There were three voicemails. The first message was Mark's, and it was "good, I wanted to make sure you had the phone off." I smiled at that. Janet and Teresa had each called to say hi. I triple-checked to make sure the location function was still disabled, and called Mark.
"Are you okay?" were his first words. I smiled again, and gave him the complete update, sparing him no details. He gasped a few times and asked me twice whether I had turned the GPS off. Then, for the first time since I had met him Tuesday night, Mark disappointed me.
"I can't hack into a bank," he said. "That's a federal crime. Plus I don't know what I'm doing, and while I'm stumbling around in their system I'd probably set off all sorts of alerts."
"I hadn't really thought about the federal crime thing," I said. And I hadn't.
"It is. And why are you even considering stealing money from criminals? You know how dangerous that is?"
"I hadn't really thought of it as stealing. Just transferring money that isn't theirs, either, and anyway they stole my
money first."
He was quiet a minute. "Would they consider it stealing?"
He had me there.
"Baby, you need to be thankful that you got your stuff back and that you're in one piece. Come back to New Orleans, or go to Omaha, or go anywhere, but don't steal that money. I don't want to read about you—." He stopped.
"But President Moreno," I said. "What about him?"
"Just call the cops and tell them. Let them do their job."
"That won't work. They'll figure I'm involved in it and I'll end up getting screwed. No cops."
"You really like living on the edge, don't you?"
"I don't know where the edge is. This just feels like doing the right thing and then going after what I want."
"When I said you were gutsy I had no idea."
"I didn't used to be. I guess I got tired of being a patsy."
"There's a lot of room between patsy and…" His voice trailed off.
"Crazy?" I asked.
"No," he said quickly. "I wasn't going to say crazy. I was going to say dangerous. I hope you're careful, Tina."

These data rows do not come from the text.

Below are the code and all the weights of a small trained network. Each question names an input and a target symbol and asks about switching units off, where a switched-off unit gives its printed mean instead of its output.

import numpy as np


def w(rows, s, z=0):
    codes = np.array(rows[::2]) - 128.0
    scale = np.full(codes.shape[1], s)
    scale[-1] = z or s
    return codes * scale


def norm(h):
    return h / np.sqrt((h * h).mean(-1, keepdims=True) + 1e-5)


def f(y):
    return np.maximum(y, 0)


def softmax(a):
    e = np.exp(a - a.max(-1, keepdims=True))
    return e / e.sum(-1, keepdims=True)


def log_softmax(a):
    a = a - a.max(-1, keepdims=True)
    return a - np.log(np.exp(a).sum(-1, keepdims=True))


def net(x, mask):
    ids = ['ΨΩαβγδεζθλμξπσφ'.index(c) for c in x.split()]
    T = len(ids)
    res = E[ids] + P[:T]
    u = 0
    for l in range(2):
        r = norm(res)
        for j in range(3):
            rows = slice(3 * j, 3 * j + 3)
            q, k, v = (r @ M[l][rows].T for M in (Q, K, V))
            z = softmax(np.where(np.tri(T) > 0, q @ k.T / 3**0.5, -1e9)) @ v
            o = O[l][rows]
            res = res + np.where(mask[u + j], z, o[:, -1]) @ o[:, :-1]
        u += 3
        y = f(norm(res) @ A[l][:, :-1].T + A[l][:, -1])
        res = res + np.where(mask[u : u + 8], y, B[l][:, -1]) @ B[l][:, :-1]
        u += 8
    return log_softmax(norm(res)[-1] @ U[:, :-1].T + U[:, -1])


Q, K, V, O, A, B = {}, {}, {}, {}, {}, {}
E = w([
[219,116,132,146,219,187],'Ψ',
[167,76,215,224,30,172],'Ω',
[134,35,108,77,115,143],'α',
[30,113,59,145,152,150],'β',
[236,186,120,51,95,200],'γ',
[88,194,155,209,212,130],'δ',
[3,179,109,159,129,158],'ε',
[86,142,195,117,146,214],'ζ',
[138,211,165,72,74,186],'θ',
[63,144,140,53,76,235],'λ',
[66,237,116,134,81,120],'μ',
[170,176,62,64,42,121],'ξ',
[169,231,202,163,157,131],'π',
[88,111,147,55,118,254],'σ',
[41,161,164,130,133,200],'φ',
],0.0072)
P = w([
[85,192,207,4,208,90],'0',
[90,182,134,50,188,143],'1',
[103,177,104,84,163,168],'2',
[103,168,88,103,147,184],'3',
[105,157,76,119,140,189],'4',
[108,151,72,129,125,195],'5',
[104,141,71,136,112,201],'6',
[102,133,74,143,107,202],'7',
],0.0026)
Q[0] = w([
[215,68,112,133,115,66],'L0H0',
[209,137,193,152,95,115],'L0H0',
[143,136,99,204,153,87],'L0H0',
[88,153,160,142,89,11],'L0H1',
[79,144,206,77,143,192],'L0H1',
[188,167,166,69,95,142],'L0H1',
[92,138,127,136,118,147],'L0H2',
[135,145,142,109,118,123],'L0H2',
[112,138,165,80,162,86],'L0H2',
],0.012)
K[0] = w([
[223,76,62,91,179,96],'L0H0',
[196,204,141,83,184,160],'L0H0',
[136,139,121,198,201,85],'L0H0',
[68,240,65,84,143,83],'L0H1',
[83,118,254,146,104,199],'L0H1',
[220,150,170,79,65,141],'L0H1',
[89,142,149,152,117,139],'L0H2',
[146,148,141,112,120,146],'L0H2',
[104,143,114,104,174,136],'L0H2',
],0.0098)
V[0] = w([
[183,128,140,102,82,117],'L0H0',
[167,155,97,168,132,190],'L0H0',
[239,125,107,119,223,97],'L0H0',
[112,164,128,140,124,97],'L0H1',
[96,205,127,155,121,62],'L0H1',
[87,189,57,85,150,99],'L0H1',
[134,186,85,1,238,75],'L0H2',
[133,156,93,178,66,251],'L0H2',
[158,76,114,147,57,121],'L0H2',
],0.0066)
O[0] = w([
[181,181,76,190,141,166,109],'L0H0',
[63,146,93,96,106,121,157],'L0H0',
[85,65,78,150,89,249,43],'L0H0',
[126,134,93,123,98,186,80],'L0H1',
[132,143,68,101,61,225,25],'L0H1',
[85,112,77,209,178,212,138],'L0H1',
[137,154,80,141,254,2,253],'L0H2',
[95,209,112,118,104,247,225],'L0H2',
[161,129,59,203,92,140,53],'L0H2',
],0.0041,0.0039)
A[0] = w([
[131,162,96,96,161,29,2],'L0N0',
[108,103,190,100,174,84,102],'L0N1',
[214,98,160,125,174,114,129],'L0N2',
[210,49,135,141,50,27,150],'L0N3',
[187,71,172,198,73,102,115],'L0N4',
[137,77,94,2,93,143,167],'L0N5',
[136,95,187,216,11,160,191],'L0N6',
[113,27,119,185,142,158,157],'L0N7',
],0.008,0.00086)
B[0] = w([
[125,142,199,117,87,66,254],'L0N0',
[148,135,85,191,151,158,252],'L0N1',
[181,131,125,97,174,104,213],'L0N2',
[95,166,71,159,132,250,178],'L0N3',
[78,61,122,68,58,117,143],'L0N4',
[159,158,110,80,194,85,201],'L0N5',
[153,168,222,95,59,219,152],'L0N6',
[130,171,89,133,37,135,155],'L0N7',
],0.011,0.0049)
Q[1] = w([
[110,46,96,174,179,17],'L1H0',
[165,99,124,170,143,187],'L1H0',
[161,144,234,97,203,117],'L1H0',
[166,36,122,186,142,118],'L1H1',
[109,173,43,123,84,56],'L1H1',
[78,128,143,143,98,142],'L1H1',
[163,46,30,67,87,154],'L1H2',
[3,125,64,158,86,168],'L1H2',
[102,67,114,163,249,119],'L1H2',
],0.016)
K[1] = w([
[127,164,136,154,220,60],'L1H0',
[153,107,100,138,154,192],'L1H0',
[162,132,226,93,157,155],'L1H0',
[155,193,111,181,181,96],'L1H1',
[113,91,91,142,63,57],'L1H1',
[76,129,129,163,122,143],'L1H1',
[138,58,37,78,81,131],'L1H2',
[22,122,82,177,77,135],'L1H2',
[107,111,99,170,249,125],'L1H2',
],0.018)
V[1] = w([
[175,120,145,70,127,169],'L1H0',
[138,185,164,133,90,162],'L1H0',
[155,160,71,173,148,210],'L1H0',
[115,153,44,108,136,88],'L1H1',
[113,119,155,127,105,144],'L1H1',
[169,103,187,151,154,154],'L1H1',
[108,104,206,115,159,117],'L1H2',
[142,88,147,189,82,254],'L1H2',
[105,144,95,124,128,161],'L1H2',
],0.0087)
O[1] = w([
[66,147,153,214,120,107,137],'L1H0',
[140,23,110,173,168,87,158],'L1H0',
[63,78,141,78,31,96,118],'L1H0',
[122,181,211,95,231,158,151],'L1H1',
[169,96,101,153,109,121,108],'L1H1',
[68,141,91,113,68,117,124],'L1H1',
[190,120,178,164,118,165,147],'L1H2',
[150,255,150,56,189,67,12],'L1H2',
[155,92,143,122,86,102,119],'L1H2',
],0.0051,0.011)
A[1] = w([
[156,110,108,121,93,118,97],'L1N0',
[173,119,173,146,188,155,143],'L1N1',
[75,90,137,93,116,99,104],'L1N2',
[146,113,240,103,233,2,111],'L1N3',
[126,166,128,124,153,156,99],'L1N4',
[124,110,150,117,114,215,2],'L1N5',
[143,160,134,115,77,200,144],'L1N6',
[178,106,128,71,146,141,174],'L1N7',
],0.013,0.0025)
B[1] = w([
[155,161,148,116,155,141,136],'L1N0',
[113,171,170,89,75,170,247],'L1N1',
[125,101,146,80,142,118,131],'L1N2',
[91,147,178,187,253,54,229],'L1N3',
[155,101,132,122,89,148,160],'L1N4',
[162,131,38,122,128,152,149],'L1N5',
[91,135,151,139,179,132,141],'L1N6',
[100,124,152,169,136,142,162],'L1N7',
],0.018,0.014)
U = w([
[83,163,189,155,196,116,200],'Ψ',
[134,171,150,90,68,217,173],'Ω',
[122,107,24,135,194,182,166],'α',
[58,109,94,21,149,108,86],'β',
[254,122,130,156,168,149,1],'γ',
[95,110,93,187,102,117,47],'δ',
[47,79,125,109,83,104,57],'ε',
[173,79,137,184,105,136,80],'ζ',
[207,117,169,87,86,78,96],'θ',
[159,99,137,50,137,101,98],'λ',
[68,179,72,143,77,87,56],'μ',
[193,212,79,90,127,71,127],'ξ',
[165,120,123,184,95,117,83],'π',
[168,49,150,78,161,137,83],'σ',
[116,63,139,161,82,116,137],'φ',
],0.012,0.0027)

Each question gives the input, a string of symbols that net reads in full, and the target symbol t.
The units are the heads (3 rows each of Q, K, V and O) and the neurons (one row each of A and B). Each row of codes is followed by its name. A weight is (code - 128) times the scale printed after its matrix; where a second scale follows, it is the last column's (O, A, B and U).
mask holds one flag per unit, layer by layer, with each layer's heads first. A switched-off unit (its flag False) gives its mean, the last column of its rows in O or B, instead of its output. The means were averaged over made-up inputs and are rounded, as every weight is.
A unit's drop is (log p(t) with every unit on - log p(t) with that unit switched off) / (log p(t) with every unit on - log p(t) with every unit switched off).
The circuit of an input: a set's keep is (log p(t) with only the set's units on - log p(t) with every unit switched off) / (log p(t) with every unit on - log p(t) with every unit switched off). Starting from the 12 units with the biggest drops (on a tie, the unit counted first), units are removed one at a time, each time the one whose removal leaves the highest keep (on an exact tie, the one counted first), for as long as the keep stays at least 0.8.
units of the circuit, in order: the units of the circuit, biggest drop first
unit that matters most: the unit with the biggest drop
top k neurons: the k neurons with the biggest drops, biggest first
top k neurons in layer l: the k neurons of layer l with the biggest drops, biggest first
which heads matter: for each layer, one digit per head in row order, 1 if its drop is at least 0.15 and else 0, layers parted by /
input ξ ζ μ Ψ ζ φ ξ, target Ω: top 3 neurons	[L1N3, L0N5, L0N0]
input α Ψ α λ δ φ ξ Ψ, target Ω: which heads matter	110 / 000
input β Ψ φ Ω θ α δ ξ, target ξ: units of the circuit, in order	[L1H2, L1N3, L1N1, L0H2]
input ε μ σ Ω α θ, target θ: top 3 neurons	[L1N3, L0N6, L1N1]
input θ γ Ω α σ α δ μ, target μ: which heads matter	111 / 111
input β σ μ γ θ γ, target Ω: units of the circuit, in order	[L1N3]
input δ ξ β φ δ, target Ω: top 3 neurons	[L0N0, L1N3, L0N5]
input λ Ω λ γ β φ φ β, target β: which heads matter	001 / 001
input α ε γ γ, target Ω: top 2 neurons	[L0N3, L1N3]
input γ γ α θ ξ θ α γ, target α: units of the circuit, in order	[L0H0, L1N5, L1H0, L1N1]
input ξ σ ξ α α α ξ ξ, target β: which heads matter	111 / 101
input α Ψ θ φ α ξ ξ, target Ω: which heads matter	111 / 011
input α α μ λ σ μ, target Ω: top 4 neurons	[L0N0, L1N3, L0N1, L0N3]
input Ω ξ ξ σ, target σ: top 2 neurons	[L0N5, L1N1]
input ξ ζ μ θ θ, target Ω: top 2 neurons	[L0N1, L0N0]
input θ ξ α λ σ γ π σ, target Ω: which heads matter	001 / 000
input α α φ φ, target Ω: unit that matters most	L1N3
input γ α ξ Ω π α θ θ, target θ: top 2 neurons	[L0N6, L1N3]
input π γ ξ φ δ Ψ ξ ξ, target α: top 3 neurons in layer 0	[L0N0, L0N2, L0N1]
input α φ μ μ φ, target Ω: which heads matter	111 / 000
input φ π σ α α π, target Ω: units of the circuit, in order	[L1N3, L0H0, L0H1]
input θ α α λ Ψ σ θ, target Ω: which heads matter	111 / 100
input σ α ξ λ φ φ π φ, target α: unit that matters most	L0H2
input α μ ε δ δ Ψ Ψ, target Ω: which heads matter	110 / 110
input μ Ψ α θ α, target Ω: which heads matter	011 / 000
input α ζ θ α, target Ω: which heads matter	111 / 000
input ζ γ Ψ ξ α β μ β, target Ω: which heads matter	110 / 110
input α σ α δ Ψ γ δ, target Ω: top 4 neurons	[L1N3, L0N0, L0N3, L0N7]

"I am. I'll keep you posted when I can."
"Please do. Maybe I shouldn't say this, but I can't seem to get you out of my head. I'd like to see you again. Alive."
"Of course you will. I'm going to get you your money back, and your .38."

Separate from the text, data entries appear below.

Here is a tiny trained network, its code and every weight. The questions are about switching its units off for an input and a class, where a switched-off unit gives its printed mean instead of its output.

import numpy as np


def w(rows, s, z=0):
    codes = np.array(rows[::2]) - 128.0
    scale = np.full(codes.shape[1], s)
    scale[-1] = z or s
    return codes * scale


def norm(h):
    return h / np.sqrt((h * h).mean(-1, keepdims=True) + 1e-5)


def f(y):
    return y / 2 * (1 + np.tanh(0.7978845608 * (y + 0.044715 * y**3)))


def log_softmax(a):
    a = a - a.max(-1, keepdims=True)
    return a - np.log(np.exp(a).sum(-1, keepdims=True))


def net(x, mask):
    res = np.array(x, float).reshape(1, 2) / 4 @ E
    u = 0
    for l in range(3):
        y = f(norm(res) @ A[l][:, :-1].T + A[l][:, -1])
        res = res + np.where(mask[u : u + 6], y, B[l][:, -1]) @ B[l][:, :-1]
        u += 6
    return log_softmax(norm(res)[-1] @ U[:, :-1].T + U[:, -1])


A, B = {}, {}
E = w([
[141,168,1,119,185,120],'x0',
[169,205,186,219,197,159],'x1',
],0.0065)
A[0] = w([
[128,164,124,65,112,142,55],'L0N0',
[48,130,98,73,71,3,143],'L0N1',
[179,154,63,111,141,90,28],'L0N2',
[105,165,104,72,100,159,64],'L0N3',
[146,103,109,175,118,28,3],'L0N4',
[132,215,55,85,154,133,201],'L0N5',
],0.0059,0.0047)
B[0] = w([
[113,153,149,134,193,183,108],'L0N0',
[164,118,157,122,158,134,216],'L0N1',
[118,170,120,165,123,138,137],'L0N2',
[118,129,153,127,177,165,117],'L0N3',
[48,225,193,119,159,247,96],'L0N4',
[109,106,155,149,116,122,253],'L0N5',
],0.012,0.0049)
A[1] = w([
[157,217,214,197,170,146,107],'L1N0',
[87,166,38,129,196,123,47],'L1N1',
[176,185,155,188,192,163,6],'L1N2',
[183,101,181,159,99,58,146],'L1N3',
[63,133,254,128,31,234,83],'L1N4',
[243,160,102,132,69,101,15],'L1N5',
],0.0082,0.0027)
B[1] = w([
[154,68,85,3,108,145,223],'L1N0',
[77,239,141,182,17,7,174],'L1N1',
[85,54,201,3,106,123,180],'L1N2',
[103,186,104,151,220,143,253],'L1N3',
[84,204,24,181,49,25,190],'L1N4',
[150,101,129,219,163,216,140],'L1N5',
],0.0069,0.0062)
A[2] = w([
[143,191,152,63,142,135,22],'L2N0',
[93,200,113,124,164,139,229],'L2N1',
[94,137,158,131,88,186,47],'L2N2',
[106,131,116,179,225,187,5],'L2N3',
[127,66,107,5,105,159,4],'L2N4',
[87,131,153,102,69,128,80],'L2N5',
],0.011,0.0016)
B[2] = w([
[123,122,142,115,150,156,136],'L2N0',
[91,72,151,109,124,135,161],'L2N1',
[148,126,161,166,145,114,110],'L2N2',
[142,7,130,169,199,105,157],'L2N3',
[101,197,176,32,167,214,255],'L2N4',
[127,128,86,169,174,131,145],'L2N5',
],0.012,0.0083)
U = w([
[80,157,148,13,158,196,205],'0',
[55,143,59,180,50,19,199],'1',
[114,2,134,185,214,124,190],'2',
[160,151,150,203,96,176,25],'3',
[201,149,120,196,99,176,10],'4',
[170,146,156,212,82,191,15],'5',
[177,146,147,207,88,185,2],'6',
[128,133,163,204,90,183,28],'7',
],0.015,0.006)

Each question gives the input, the list of numbers given to net, and the class t.
The units are the neurons (one row each of A and B). Each row of codes is followed by its name. A weight is (code - 128) times the scale printed after its matrix; where a second scale follows, it is the last column's (A, B and U).
mask holds one flag per neuron, layer by layer. A switched-off neuron (its flag False) gives its mean, the last column of its row in B, instead of its output. The means were averaged over made-up inputs and are rounded, as every weight is.
A unit's drop is (log p(t) with every unit on - log p(t) with that unit switched off) / (log p(t) with every unit on - log p(t) with every unit switched off).
The circuit of an input: a set's keep is (log p(t) with only the set's units on - log p(t) with every unit switched off) / (log p(t) with every unit on - log p(t) with every unit switched off). Starting from the 12 units with the biggest drops (on a tie, the unit counted first), units are removed one at a time, each time the one whose removal leaves the highest keep (on an exact tie, the one counted first), for as long as the keep stays at least 0.8.
units of the circuit, in order: the units of the circuit, biggest drop first
unit that matters most: the unit with the biggest drop
k most important neurons: the k neurons with the biggest drops, biggest first
top k neurons in layer l: the k neurons of layer l with the biggest drops, biggest first
input [8,6], class 1: 3 most important neurons => L1N1, L0N1, L2N4
input [-4,0], class 1: unit that matters most => L1N4
input [-6,4], class 1: 2 most important neurons => L1N4, L2N4
input [5,-4], class 1: units of the circuit, in order => L1N0, L2N4
input [1,-3], class 2: 2 most important neurons => L0N1, L1N0
input [-4,-3], class 1: 4 most important neurons => L1N0, L2N4, L1N2, L2N3
input [0,-3], class 2: top 2 neurons in layer 1 => L1N0, L1N2
input [3,-3], class 2: top 3 neurons in layer 1 => L1N0, L1N2, L1N1
input [-6,3], class 1: 2 most important neurons => L1N4, L2N4
input [-1,3], class 2: 2 most important neurons => L1N3, L1N5
input [0,-2], class 2: 2 most important neurons => L1N0, L0N1
input [4,0], class 1: 2 most important neurons => L2N4, L0N1
input [2,-3], class 2: 3 most important neurons => L0N1, L1N0, L1N2
input [2,0], class 2: unit that matters most => L0N5
input [6,4], class 1: 2 most important neurons => L0N1, L2N4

"No, not that." He tried to lighten his voice and it cracked instead. "Don't worry about the stuff. I want to see you."
"I'd like to see you again, too. I like you a lot." It surprised me that those words came out.
"Then please be careful. And good luck."
"Thank you. I really do appreciate your concern. And I will keep you posted."
"Bye," he said. I waited for him to end the call but he didn't. After a few seconds, I pressed the hang-up button.